Critiquée par un E. Luttwak sous-estimant la logique des milieux, à l’instar de la stratégie aérienne, pour être une non-stratégie qui ne ferait qu’exploiter les principes stratégiques élémentaires[7], la stratégie navale manque encore d’une théorisation qui dépasserait la seule liste de ses fonctions dans des opérations militaires moderne, auxquelles elle est pourtant indispensable. Projection, frappe tactique ou stratégique, guerre littorale ou maîtrise des océans – ce que nous appellerons l’approche fonctionnelle – sont des missions devenues, somme toute, classiques pour les marines. Mais ces dernières sont aussi bien plus.
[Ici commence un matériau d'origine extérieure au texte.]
In the data rows, zero lies at 4.5, halfway between 4 and 5.
Here are some points:
c(5, 4, 5, 5, 5, 5, 4, 3, 4, 4, 4, 3, 4, 4, 4, 5)
c(5, 4, 5, 4, 5, 5, 5, 5, 5, 4, 4, 4, 5, 3, 4, 5)
c(4, 5, 5, 4, 5, 5, 5, 4, 4, 4, 6, 3, 4, 5, 4, 4)
c(2, 6, 3, 5, 7, 3, 4, 6, 6, 1, 4, 3, 7, 4, 6, 4)
c(3, 4, 2, 4, 2, 7, 5, 4, 4, 4, 5, 3, 5, 5, 3, 4)
c(5, 6, 5, 5, 5, 5, 5, 2, 5, 5, 5, 4, 5, 5, 4, 4)
c(4, 5, 5, 4, 5, 4, 5, 5, 4, 4, 6, 4, 5, 4, 3, 4)
c(5, 5, 6, 6, 4, 6, 5, 4, 4, 4, 6, 3, 5, 4, 5, 5)
c(2, 7, 2, 3, 8, 4, 5, 6, 5, 2, 4, 3, 7, 4, 6, 3)
c(2, 5, 1, 4, 4, 6, 5, 4, 3, 4, 5, 5, 3, 5, 4, 4)
c(5, 5, 5, 4, 5, 5, 5, 4, 4, 5, 5, 4, 4, 4, 5, 5)
c(6, 2, 5, 9, 4, 0, 3, 4, 4, 6, 6, 9, 0, 5, 4, 4)
c(5, 4, 5, 5, 4, 6, 6, 5, 4, 4, 5, 3, 5, 4, 6, 4)
c(6, 5, 4, 3, 4, 4, 5, 5, 5, 5, 6, 5, 5, 3, 4, 5)
c(5, 5, 5, 5, 4, 5, 5, 4, 4, 4, 6, 3, 6, 5, 4, 5)
c(7, 1, 5, 6, 4, 1, 4, 5, 3, 4, 4, 7, 3, 4, 5, 4)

Elles sont également reflet et actrices des politiques nationales, réceptacles et moyen de mise en œuvre des visions géopolitiques ou encore enjeux techniques et industriels. Au même titre que les autres armes (forces aériennes et terrestres, forces nucléaires), elles sont des objets d’étude concentrant une série d’évolutions du monde contemporain. Mais la mécanique – il serait toutefois préférable de parler de thermodynamique – stratégique sous-tendant leur emploi est bien moins conceptualisée que celle des forces terrestres et aériennes, ce qui tient à plusieurs raisons dont la moindre n’est pas que les auteurs « classiques » n’aient jamais ni réellement définis de stratégie navale, ni même que nombre d’auteurs « classiques » en stratégie s’y soient intéressés.

Comme le rappelle H. Coutau-Bégarie, les apports théoriques de Mahan, pourtant considéré comme le principal théoricien de la maîtrise de la mer, sont plutôt pauvres[8]. Corbett offre des apports qui sont utilisés jusque dans une stratégie spatiale émergente[9], mais les fonde­ments de sa pensée posent également question. Clausewitz ne s’est guère intéressé à la mer et Jomini, s’il a influencé Mahan[10], est un théoricien de la guerre terrestre. Liddell Hart a été critiqué pour s’être essayé à la stratégie maritime avec des connaissances insuffisantes. J.F.C. Fuller a conceptualisé une stratégie terrestre, même si certains de ses apports sont utiles à la compréhension de la stratégie maritime et prend d’ailleurs partiellement appui sur elle[11]. Les théoriciens contemporains de la Revolution in Military Affairs (RMA), qui formatent l’essentiel du débat stratégique contemporain, n’ont rien proposé de véritablement neuf. Ils doivent pourtant, plus que la majorité des observateurs ne le pensent, à la stratégie navale et au développement des marines de guerre[12]. Au final pourtant, un certain nombre de conceptions sont tout à fait utilisables – et sont utilisées – en stratégie navale. 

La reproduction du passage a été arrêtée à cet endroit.